Running "hdfs storagepolicies -setStoragePolicy -path / -policy All_SSD" makes it so that all "hdfs dfs -put"s go through without issue.
I've tried running "hadoop daemonlog -setlevel <namenode>:<port> org.apache.hadoop.hdfs.server.blockmanagement.BlockPlacementPolicy DEBUG" to get debug logs but that returns:
Connecting to http://<namenode>:<port>/logLevel?log=org.apache.hadoop.hdfs.server.blockmanagement.BlockPlacementPolicy&level=DEBUG
Exception in thread "main" java.io.IOException: Server returned HTTP response code: 403 for URL: http://<namenode>:<port>/logLevel?log=org.apache.hadoop.hdfs.server.blockmanagement.BlockPlacementPolicy&level=DEBUG
at sun.net.www.protocol.http.HttpURLConnection.getInputStream0(HttpURLConnection.java:1900)
at sun.net.www.protocol.http.HttpURLConnection.getInputStream(HttpURLConnection.java:1498)
at org.apache.hadoop.log.LogLevel$CLI.process(LogLevel.java:297)
at org.apache.hadoop.log.LogLevel$CLI.doSetLevel(LogLevel.java:244)

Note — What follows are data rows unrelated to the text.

Points on a hilly landscape, in no order, each with its height.
A ball rolls from a point to the lowest of its 6 nearest points, and stops where none of them is lower. Distance is the straight distance between rows; heights are no part of it.
(246): [ 43  77  37 -48  35 -42  -5 -15  42 -17 -32 -17  25  16  24  40  56  51
  14  -1 -25  11  37 -23  40   7  30]  (h 28.2)
(532): [ 35  53  38 -19  22 -32  17 -16   9   0 -30  -4  15  20  28  50  59  58
  27   8 -13  -6  38 -29  30 -15  23]  (h 20.7)
(427): [ 33  36  12 -32  15  -1 -16 -25  33 -15  -5 -20  25  -8   4  -6  -7 -41
 -17   2 -27  28   8 -16   0  36 -38]  (h 14.2)
(623): [ 15  24  -5 -29  -1  -8  -5  -1  13  16 -20 -14   5   6  -8   1   1 -26
 -21  -3 -25   6  13 -15   2  39 -49]  (h 12.0)
(729): [  1 -48   1  23  13  23   8 -13  -6 -14  39   6 -15 -17  14 -15 -21 -46
 -12   8   4  18 -30   3 -13 -20   0]  (h 65.5)
(247): [-55 -75 -26  21  -6  50   3  42 -20  22  32   9 -47 -50  -8 -10 -42 -37
 -36  -7  24   4 -50  17 -30  11  19]  (h 21.4)
(671): [ 35  43  28 -20  11 -21  11 -16   9   5 -17  -3   4  17  19  32  40  21
  12  11 -16   1  32 -25  10  -2 -11]  (h 18.7)
(351): [-31 -63 -15  22   1  40   3  24 -18  21  31   8 -37 -27  -1 -14 -28 -45
 -26  -1  15  11 -42   8 -21   4   0]  (h 22.4)
(686): [ 32  72  33 -43  39 -54  10  -7  24  -5 -42 -15  15  27  25  58  72  76
  24  -2 -19  -4  43 -30  55  -6  49]  (h 27.5)
(610): [  5  38  14  -5  -7 -21  19   5 -30  33 -25   2 -12  36  10  51  51  62
  35  17   2 -22  35 -28  17 -19   0]  (h 11.2)
(355): [ 22  64   9 -56  27 -65  -6   8  21   6 -50 -30   2  37   3  40  50  63
  13   4 -28 -12  42 -24  54  22  21]  (h 18.2)
(385): [ 48  61  56 -24  35  -8   5 -36  34 -39  -4  -7  54  -3  34  26  57  26
  20   3 -30  21  29 -15   1 -28  30]  (h 30.9)
(718): [ 40  75  48 -39  43 -37   8 -18  41 -19 -30  -9  37  16  39  49  73  61
  22  -5 -25  14  43 -23  37 -16  56]  (h 33.5)
(719): [-45 -25 -31 -12 -11  42 -11  39  -7  62   5  -4 -37  -2 -17 -23 -41 -53
 -40 -21  -4   1 -21  -2 -34  43 -19]  (h 24.6)
(593): [ 48  62  29 -43  31  -7 -25 -34  49 -39  -7 -26  53 -13  18  -7  17 -16
 -10   0 -35  27  14 -21  -2  21 -16]  (h 28.0)
(849): [ 40  57   1 -42   8 -30 -33 -15  58 -37 -39 -38  42 -20  -6 -12  -2 -24
 -26 -28 -38   7   0 -19  12  48 -51]  (h 12.1)
(84): [  8 -41  23  56 -10  -2  10 -26 -24 -57  45  44  15   7   0 -53 -47  29
  45  11  58  15   0  50   8 -49  67]  (h 70.2)
(503): [-62 -27 -25  30 -34  36  -4  25 -37  60  14  13 -37  16  -8  12  -4   5
  -3   2  33 -16 -16   7 -25 -15   1]  (h 26.6)
(277): [ 51  76  39 -49  40 -27 -18 -26  55 -35 -24 -23  52  -1  28  16  41  20
   1  -3 -35  19  26 -15  21  15  11]  (h 23.7)
(336): [ 21 -11  23  29   7  10  15 -43  -1 -30  32  16  14   2  18  -8   5 -10
  23   7  -2  11  -1   0 -10 -52   9]  (h 31.1)
(230): [-25  -7   2  47 -33  14  15  -2 -41  26   8  24 -27  28   2  14  14  34
  36   9  28 -10  -3   4   1 -46  -4]  (h 33.3)
(819): [ 32  23  31   3  13   3  13 -35   5 -11   9   2  12   8  20  17  30  -2
  14  10 -10   8  16 -13  -3 -25  -5]  (h 22.6)
(209): [-71 -41 -26  64 -57  39  -6  36 -48  29  22  26 -41  -1 -21  -5 -18  39
  11   0  63 -13 -25  42  -3 -29  28]  (h 42.3)
(54): [ 12 -34  20  45   4   8  15 -38  -3 -47  46  26  16  -4  13 -33 -15  -4
  27   5  11   8 -12  18  -9 -59  29]  (h 36.4)
(330): [-13  41 -62 -53  -8 -73 -34  48  27  -9 -73 -55  16  15 -51  10  32  23
 -16 -35 -60 -53   3 -13  20  43 -36]  (h 14.4)
(867): [-39 -73 -19  60 -19  28   9  22 -29 -14  36  25 -29 -37 -17 -23 -37   8
   0   3  56  -1 -44  39  -2 -15  30]  (h 61.4)
(307): [-80 -42 -32  50 -45  47  -8  43 -41  48  25  16 -42 -10 -20  -1 -15  18
  -4  -2  51 -19 -32  29 -21 -22  24]  (h 32.8)
(620): [ 12  42  -9 -49  -2 -36 -14  13  15  18 -44 -23   4  23 -15  15  26  13
  -4  -3 -24 -15  29 -18  16  38 -38]  (h 12.2)
(142): [ 23   2  33  45 -16   1  23 -43 -15 -27  21  32  15  18  17 -11   7  34
  52  -1  17   2   9   9   2 -68  24]  (h 20.2)
(441): [-10 -59   2  64 -23   9   9  -6 -34 -43  38  44  -9 -16 -10 -40 -57  26
  33  11  76  13 -13  56  12 -28  60]  (h 59.0)
(595): [ 47  49  55  -4  23  -8  25 -35  19 -30 -12   6  48   6  31  36  59  48
  41  -1 -19   6  36 -16   9 -49  38]  (h 24.7)
(131): [-18 -83 -19  29  15  36   7  18 -11  -8  43   9 -26 -54   2 -21 -48 -49
 -28   1  19  10 -56  14 -16   1  15]  (h 3.1)
(660): [-48 -36 -12  68 -48  28   3  19 -43  14  23  38 -34   3 -17 -10 -19  39
  25   3  59  -3 -21  36   8 -37  27]  (h 47.7)
(65): [ 40  30  46  14  11   2  25 -48   6 -36   8  14  37   8  26  12  42  32
  46   1 -12   6  25  -8  -3 -60  27]  (h 17.3)
(619): [-64 -26 -34   2 -23  40  -9  38 -23  78   7   1 -41  13 -13  -7 -20 -28
 -24  -3  17 -12 -14   0 -37  14   0]  (h 23.6)
(389): [ 45  41  34 -23  23  -2   2 -36  26 -24  -2 -11  31   4  26  13  27  -8
   4  10 -23  19  22 -17  -2  -6  -5]  (h 47.6)
(266): [ 43  69  12 -54  16 -43 -34 -11  60 -37 -45 -35  37  -6   2   3  22   7
 -13 -13 -36   2  12 -13  23  41 -24]  (h 14.3)
(530): [ 16  11  -7 -20  10  10 -11  -9  21   2  -2 -17  11 -12  -7 -19 -29 -62
 -32  -9 -27  20 -10 -13  -3  38 -49]  (h 4.5)
(788): [-21  24 -49 -44 -29 -23 -18  40  16  30 -55 -28  17   7 -46 -11  -5 -17
 -28 -28 -42 -40  16  -8 -10  59 -55]  (h 11.6)
(551): [ 17 -19   9   8  24  23   3 -26   4 -17  33  -1   2 -14  13 -13 -19 -59
 -14   6 -12  25 -17  -6 -13  -7 -10]  (h 1.5)
(662): [  5  37 -37 -47 -15 -40 -25  29  31  -1 -64 -39  19   2 -37  -1  11  -2
 -26 -29 -43 -31  12 -11  14  55 -56]  (h 11.7)
(80): [ 47  62  23 -46  21 -33 -16 -18  38 -15 -29 -19  24   7  14  19  35  13
  -2   4 -28   7  31 -18  20  25 -11]  (h 24.0)
(621): [-35 -36 -17   5  -3  34   4  19 -17  40  16   5 -35  -4  -2  -7 -15 -42
 -24  -1   4   7 -23  -2 -22  10 -19]  (h 20.6)
(525): [ 13  50 -39 -47  -5 -67 -37  28  49 -32 -70 -56  25   2 -32   5  25   8
 -29 -41 -54 -30  -6 -16  32  49 -55]  (h 13.4)
(289): [  7  -7  15  17  -2   9  10 -21  -9   5  14   8 -10   8  13   3  10 -16
   2  11   2   7  -2  -8  -8 -23 -21]  (h 36.7)
(313): [ 15  28   9 -25   0 -10   5  -2   1  25 -20  -7  -1  15   2  22  25   2
   1  14 -11  -5  27 -22   2  16 -33]  (h 12.7)
(501): [ -3 -58   5  60  -9   6   9 -16 -22 -48  42  38  -2 -16  -6 -42 -44  11
  27   5  53  11 -21  50   8 -38  47]  (h 74.7)
(90): [-15  27 -31 -40 -19 -13 -10  32  -5  52 -40 -15  -3  24 -29   0   6  -8
 -16  -3 -20 -27  28 -12 -11  45 -40]  (h 11.0)
(636): [ -9 -71 -11  16  26  32   7   4  -3 -14  45   1 -19 -46   9 -17 -51 -67
 -33   1   1  19 -48  12 -18   8   3]  (h 28.3)
(383): [-82 -56 -38  27 -31  56 -10  53 -31  53  28  10 -52 -28 -12  -2 -29 -10
 -31  -8  39 -13 -43  19 -39   2  34]  (h 24.1)
(309): [  7 -23  22  59 -17   3  16 -33 -18 -35  33  37   2  11   3 -29 -14  23
  46   1  34   7  -4  30   6 -59  31]  (h 42.8)
(75): [  -5 -106  -22   19   36   42   11   19  -10  -44   49   -2   -7  -76
   13  -18  -75  -58  -39   -1    9   14  -64   18  -24    8   25]  (h 29.1)
(586): [ 12  53  -4 -50  17 -67   5  24 -13  31 -51 -21 -10  43  -7  47  56  82
  25  11 -21 -25  46 -26  49  16  29]  (h 16.2)
(9): [-53  -8 -19  34 -37  25   4  20 -45  56   5  14 -32  28  -5  17   9  27
  21   9  26 -20  -4   5 -19 -30  -5]  (h 29.4)
(377): [-25 -21  -2  14 -13  21   6   6 -20  40  10   7 -29  12   3   3   4 -14
  -3  10  11  -1 -10   0 -16 -13 -18]  (h 20.9)
(410): [-10   7   3  -2 -10   5   7   3 -18  38  -4   4 -18  21   2  16  14  -3
   1  14  -1  -5  12 -12 -14   1 -30]  (h 2.8)
(527): [ 16  17  25  15  -3   0  19 -24 -11   9   1  11  -5  19  18  29  31  20
  25  12   1  -1  19 -16   2 -31  -8]  (h 7.1)
(648): [-12 -81  -9  48   3  22  11  -1 -16 -30  44  23 -13 -38   0 -24 -43 -26
  -7   6  32  10 -42  23 -11 -22  25]  (h 58.1)
(696): [  8  48 -11 -50   4 -52  -9  24  -3  33 -48 -18  -5  33 -12  31  39  46
   8   8 -25 -27  39 -22  28  34  -9]  (h 13.7)
(470): [ 25  27  33  26  -8  -4  31 -30 -11  -5  -1  18   4  21  23  27  39  46
  46   7   5  -4  22 -10   9 -50   9]  (h 12.4)
(688): [ 33  45  16 -32  11 -16 -10 -15  25  -4 -20 -19  16   3   7   8  19 -12
  -8   1 -23   5  20 -19   7  30 -33]  (h 18.3)
(153): [-64 -54 -33  10 -13  50  -8  46 -26  57  21   6 -47 -22 -11  -9 -36 -36
 -35  -9  20  -4 -38   9 -42  17  13]  (h 23.0)
(820): [ -5  -1  -4 -14   1  15  -1   0   4  26  -2  -5 -15   4  -3  -4 -14 -47
 -23   0 -16  14   0 -10 -11  29 -41]  (h 12.3)
(818): [ -6  19  -1 -10 -10  -6  10   8 -23  44 -17   0 -15  33   5  28  29  19
   9  18  -3 -14  25 -20  -2   4 -24]  (h 8.3)
(863): [  0 -25  -6  -4  14  29  -3  -8   5   6  21  -6 -14 -15  -2 -22 -35 -73
 -35   0 -18  26 -22  -4 -13  22 -29]  (h 25.0)
(4): [-50  -6 -48 -31 -24  23 -14  35   1  73 -19  -9 -16  12 -31 -20 -35 -41
 -38 -24 -15 -22   4  -7 -36  46 -30]  (h 28.1)
(284): [-23 -43  -4  61 -30  22   6  -1 -33  -6  30  30 -27   1  -6 -12 -15  14
  19   5  46   2 -29  26   4 -41  13]  (h 4.4)
(545): [ -7 -87  -9  53  -5  10  15  -1 -19 -61  44  36   5 -45 -11 -43 -69   7
  10  13  64   5 -32  51   0 -17  53]  (h 6.2)
(242): [-28   4 -19 -13 -16  11  -3  17 -18  59 -15  -2 -18  26 -12   5   6 -11
  -9   7  -4  -9  14 -11 -22  22 -32]  (h 9.1)
(639): [ 13  35 -22 -40  -9 -26 -16  10  32  -2 -47 -32  19  -6 -25  -8  -1 -26
 -31 -24 -40  -7   5 -13  15  54 -61]  (h 11.5)
(712): [-15  35 -47 -53 -21 -38 -19  35   6  33 -58 -28   8  20 -42  -1  12   4
 -16 -17 -34 -41  26  -8   1  52 -40]  (h 11.4)
(766): [-10  18 -27 -37 -19  -6 -13  24   8  36 -34 -14  -1  13 -27 -11 -10 -27
 -28 -15 -26 -17  18 -11  -8  52 -52]  (h 11.1)
(396): [ -2 -63   4  58  -3   9  13 -17 -16 -47  44  31   0 -16   4 -35 -38  -4
  14   7  34   5 -30  33  -1 -39  33]  (h 75.1)
(204): [ 21 -20  23  26  19  18   9 -42   4 -43  41   8  30  -5  23 -17  -6 -33
   8  10 -11  21 -14   0 -17 -41   9]  (h 42.7)
(55): [  -5 -101  -15   41   22   19   15    1   -9  -70   53   19   14  -64
    2  -36  -77  -19   -8    7   40    2  -47   38  -14  -11   47]  (h 44.5)
(825): [ 18 -18   2  -6  34  27  -5 -30  14 -26  37 -10  13 -22  16 -18 -36 -81
 -26   5 -21  34 -21  -6 -18   6 -15]  (h 66.5)
(251): [  7 -62  19  45  -4  -1   7 -14 -30 -72  49  46  22  -8  -2 -58 -73  30
  34  31  80  18   7  68   3 -23  87]  (h 75.4)
(73): [ 37  74  10 -57  26 -58 -24  -4  52 -20 -51 -30  19  15   7  23  41  40
   1 -10 -33   0  26 -18  44  30   0]  (h 20.0)

Call two points neighbours if one is among the 6 nearest of the other. Go from one point of each pair to the other, from neighbour to neighbour, staying as low as possible. Name the highest point that can't be avoided.
(410) and (545): (55)
(284) and (551): (230)
(410) and (131): (247)

For each start below, name the point where the ball stops.
(525): (410)
(330): (410)
(718): (410)
(277): (410)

at org.apache.hadoop.log.LogLevel$CLI.sendLogLevelRequest(LogLevel.java:130)
at org.apache.hadoop.log.LogLevel$CLI.run(LogLevel.java:110)
at org.apache.hadoop.util.ToolRunner.run(ToolRunner.java:76)
at org.apache.hadoop.util.ToolRunner.run(ToolRunner.java:90)
at org.apache.hadoop.log.LogLevel.main(LogLevel.java:72)
How can I ensure HDFS selects the correct datanodes?
Any help would be appreciated.
Created 03-13-2021 03:44 PM
I hit the same error after applying your suggested changes. However I think I've "fixed" it.
I managed to get "hadoop daemonlog" commands working by adding group "hadoop" to "dfs.permissions.superusergroup" and "dfs.cluster.administrators". Turns out I had the same problem as described here, https://www.gresearch.co.uk/article/hdfs-troubleshooting-why-does-a-tier-get-blacklisted/
For now I've set "dfs.namenode.replication.considerLoad.factor" to 3 which solved the problem. Eventually a proper fix for the block placement policy to account for Storage policies will come with Hadoop3.4 whenever that releases, https://issues.apache.org/jira/browse/HDFS-14383
Created 03-12-2021 10:47 AM
Hello @Babar, It seems the DN disk configuration (dfs.datanode.data.dir) is not appropriate. Could you please configure the disks as cited here - https://docs.cloudera.com/documentation/enterprise/6/6.3/topics/admin_heterogeneous_storage_oview.ht...
If your SSD disk is mounted as below:
/dn_vg1/vol1_ssd -----> mounted as ----> /data/1
/dn_vg2/vol2_ssd -----> mounted as -----> /data/2
/dn_vg3/vol3_ssd -----> mounted as -----> /data/3
and scsi/sata disks are mounted as below:
/dn_vg1/vol1_disk -----> mounted as ----> /data/4
/dn_vg2/vol2_disk ------> mounted as -----> /data/5
Then configure the DN data directories (dfs.datanode.data.dir) as follows:
- dn-1: "[SSD]/data/1/dfs/dn"
- dn-2: "[SSD]/data/1/dfs/dn,[SSD]/data/2/dfs/dn"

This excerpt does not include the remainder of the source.